In Greeff v. Equitable Life Assurance Society of the United States, 160 N.Y. 19, a deferred dividend policy-holder, upon the maturity of his policy, brought an action to recover his equitable proportion of the company's surplus earnings, setting forth facts in his complaint showing, or purporting to show, the share thereof to which he was equitably entitled and alleging an inequitable apportionment by the society. It was held that the action, regarded as an action at law, was not maintainable, a determination by the society of the amount distributable being a condition precedent to the bringing of such an action, upon the analogy of a stockholder suing for dividends; and that the amount equitably to be credited to such a policy-holder could not, in any event, be ascertained without an accounting which, under section 56 of the Insurance Law, was not open to a policy-holder, unless upon the consent of the attorney-general.

Thus was the decision in the Uhlman case "firmly established and effectuated." The right, saved by that decision to a policy-holder, to obtain in judicial proceedings an equitable distribution of surplus earnings, upon proof of an inequitable apportionment, whether through an action at law, or an action sounding in equity, because of the Greeff case which bars the legal action, and of the statute which bars the accounting, now no longer exists.
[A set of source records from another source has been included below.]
Every row gives one point. Two turns around zero, p and q, are shown by what they do to some points. Write where each new point lands after one turn and then the other. Backwards means that the second turn is done in reverse. Each puzzle has new turns, and all numbers are rounded.

Turn p:
[0.77 0.32] => [0.59 0.59]
[-0.38 -0.41] => [-0.20 -0.52]
[-0.03 -0.08] => [ 0.00 -0.09]
[-0.25 -0.10] => [-0.19 -0.19]
[-0.11  0.26] => [-0.20  0.20]
Turn q:
[-0.05  0.16] => [-0.05  0.16]
[-0.55 -0.11] => [-0.55 -0.10]
[ 0.60 -0.05] => [ 0.60 -0.06]
Where do these land?
q, then p: [ 0.06 -0.43] => [ 0.21 -0.38]
p, then q backwards: [0.17 0.14] => [0.10 0.20]
p, then q: [-0.03 -0.41] => [ 0.12 -0.39]
q, then p: [-0.21  0.70] => [-0.45  0.57]

Turn p:
[-0.25  0.22  0.55  0.32] => [-0.07  0.09  0.61  0.37]
[-0.21 -0.31 -0.44 -0.41] => [-0.37 -0.15 -0.41 -0.42]
[-0.02 -0.08 -0.27  0.13] => [-0.07 -0.04 -0.27  0.12]
[-0.26  0.42 -0.30 -0.16] => [-0.27  0.51 -0.16 -0.08]
[ 0.75 -0.24  0.47  0.12] => [ 0.80 -0.40  0.25  0.00]
Turn q:
[-0.25 -0.38  0.27  0.09] => [-0.29 -0.37  0.24 -0.09]
[ 0.29 -0.30  0.00 -0.67] => [ 0.48 -0.15  0.05 -0.61]
[-0.44  0.42 -0.28  0.42] => [-0.53  0.39 -0.27  0.34]
[ 0.38 -0.01 -0.13 -0.20] => [ 0.42 -0.01 -0.13 -0.08]
[ 0.52 -0.13 -0.28  0.05] => [ 0.45 -0.19 -0.34  0.12]
[-0.49  0.40  0.43  0.32] => [-0.53  0.32  0.45  0.33]
Where do these land?
p, then q: [ 0.20 -0.51  0.08  0.01] => [ 0.11 -0.49 -0.09 -0.21]
p, then q backwards: [ 0.15  0.00  0.17 -0.35] => [ 0.02 -0.10  0.10 -0.39]
p, then q: [-0.13  0.26 -0.39 -0.49] => [-0.02  0.57 -0.17 -0.35]
p, then q: [0.31 0.09 0.42 0.25] => [ 0.32 -0.23  0.27  0.35]
p, then q: [-0.39 -0.61 -0.12  0.07] => [-0.51 -0.41 -0.14 -0.31]
q, then p: [ 0.29 -0.21 -0.01  0.30] => [ 0.11 -0.35 -0.19  0.22]
p, then q: [-0.43  0.99 -0.15  0.21] => [-0.32  0.87  0.15  0.59]

Turn p:
[-0.35 -0.53  0.21 -0.38  0.43 -0.14] => [-0.30 -0.28  0.39 -0.58  0.36 -0.10]
[ 0.19  0.08 -0.44  0.14 -0.72  0.24] => [ 0.04 -0.15 -0.46  0.35 -0.56  0.40]
[0.40 0.18 0.15 0.12 0.71 0.11] => [ 0.59  0.28  0.15 -0.05  0.54 -0.09]
[-0.14  0.08 -0.49  0.49 -0.27 -0.08] => [-0.17 -0.14 -0.61  0.41 -0.02 -0.02]
[-0.86 -0.15  0.11  0.24  0.38  0.19] => [-0.74  0.15  0.04 -0.04  0.66  0.06]
[-0.32  0.39 -0.30  0.12  0.27 -0.03] => [-0.16  0.37 -0.43 -0.06  0.25 -0.16]
[ 0.11 -0.13 -0.15 -0.62 -0.22  0.10] => [ 0.06 -0.12  0.02 -0.49 -0.42  0.25]
[ 0.62  0.10  0.37 -0.20 -0.01 -0.25] => [ 0.57  0.01  0.41 -0.01 -0.29 -0.26]
[ 0.35 -0.02  0.53  0.09 -0.57 -0.14] => [ 0.12 -0.12  0.48  0.45 -0.53 -0.08]
Turn q:
[ 0.33 -0.06 -0.15 -0.70  0.20  0.31] => [ 0.11 -0.18 -0.29 -0.51  0.05  0.60]
[ 0.09 -0.04  0.06 -0.29 -0.18 -0.31] => [ 0.22 -0.18  0.04 -0.31 -0.12 -0.18]
[ 0.45  0.42 -0.24 -0.02  0.53 -0.37] => [ 0.53  0.44 -0.46 -0.15  0.37 -0.07]
[-0.53  0.06 -0.20  0.63 -0.50 -0.14] => [-0.47  0.16  0.10  0.44 -0.38 -0.63]
[ 0.44 -0.42 -0.01  0.37  0.33 -0.27] => [ 0.42 -0.30 -0.25  0.45  0.38 -0.11]
[ 0.02 -0.14  0.19  0.51 -0.26  0.41] => [-0.14 -0.04  0.22  0.62 -0.25  0.18]
[-0.42  0.17  0.07  0.12  0.39 -0.23] => [-0.19  0.29  0.15 -0.06  0.45 -0.28]
[-0.25 -0.44  0.03 -0.40 -0.70  0.70] => [-0.58 -0.58  0.23 -0.13 -0.66  0.47]
[-0.12  0.46  0.25 -0.22  0.19 -0.09] => [ 0.10  0.40  0.26 -0.34  0.15  0.03]
Where do these land?
q, then p: [-0.13  0.39 -0.25 -0.13  0.23  0.12] => [-0.06  0.43 -0.26 -0.23 -0.06  0.02]
p, then q: [ 0.31  0.19  1.23  0.06  0.31 -0.14] => [ 0.85  0.33  0.92  0.17  0.24 -0.09]
q, then p backwards: [ 0.25 -0.98 -0.32 -0.34 -1.02 -0.04] => [ 0.29 -0.80 -0.51 -0.23 -0.93 -0.63]
q, then p: [-0.21 -0.16 -0.02 -0.14  0.25 -0.37] => [ 0.05 -0.12  0.07 -0.38  0.20 -0.30]
q, then p: [-0.30  0.28  0.22  0.04  0.20  0.33] => [-0.18  0.53  0.18  0.04  0.14  0.06]
p, then q backwards: [ 0.06  0.28 -0.17  0.08  0.10  0.01] => [ 0.15  0.19 -0.19  0.10  0.12 -0.10]
p, then q backwards: [-0.03 -0.53 -0.30  0.21  0.28 -0.06] => [ 0.03 -0.57 -0.07 -0.19  0.35 -0.11]
p, then q: [ 0.16  0.23 -0.17 -0.02  0.17  0.12] => [ 0.15  0.19 -0.26 -0.06 -0.06  0.14]
q, then p: [-0.10  0.31 -0.21  0.24 -0.52  0.03] => [-0.26  0.07 -0.19  0.33 -0.48 -0.17]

It is unnecessary to make extended comment upon the result which has now been reached. It is enough to say that, by these decisions, the point has finally been settled that no suit for an accounting is maintainable against an insurance company by a policy-holder. The decisions, however, go no further than to so hold.

The action brought by this plaintiff, however, is not an action by a policy-holder to recover upon her policy, as was the case in the Swan and Greeff actions, but a suit to compel the directors of an insurance corporation to pay into the corporate treasury the amount of waste of corporate funds created by them. In this respect the action is totally different from the actions in the two cases mentioned, and those cases are not authorities upon the question whether section 56 of the Insurance Law prohibits the bringing of this action.

It will be noticed that this ill-worded statute does not, in terms, bar the institution of any suit by a policy-holder. What is barred is an order, judgment or decree of a particular kind. It might well have been held that a complaint, otherwise good, no matter what the relief prayed for might be, would stand; and that the granting of the relief only would be denied, if, precedent thereto, demand therefor was not made by the attorney-general. Yet, on the other hand, a complaint is generally bad if the judgment prayed for will not of necessity follow from the facts alleged, granted their truth. This was the view in the Swan case. The only relief there demanded was a decree for an accounting by the corporation. For such a decree, the attorney-general's consent not appearing, the complaint did not make a case and was, therefore, a bad complaint. It would seem, however, that this construction should properly be limited to those cases where the relief demanded is precisely the relief which is barred. If it appears that a complaint does not ask such relief — if, upon the facts stated, a recovery may perhaps be had without a resort to orders and decrees of the prohibited kind, then, plainly, the one and only time to refuse such relief is when it is subsequently applied for, and a complaint not asking for such relief is a good complaint. Because the order or decree prohibited is a possibility, as the case develops, is no reason for holding a complaint bad when, of necessity, such relief may never follow or be demanded and a case is stated for relief which is wholly different.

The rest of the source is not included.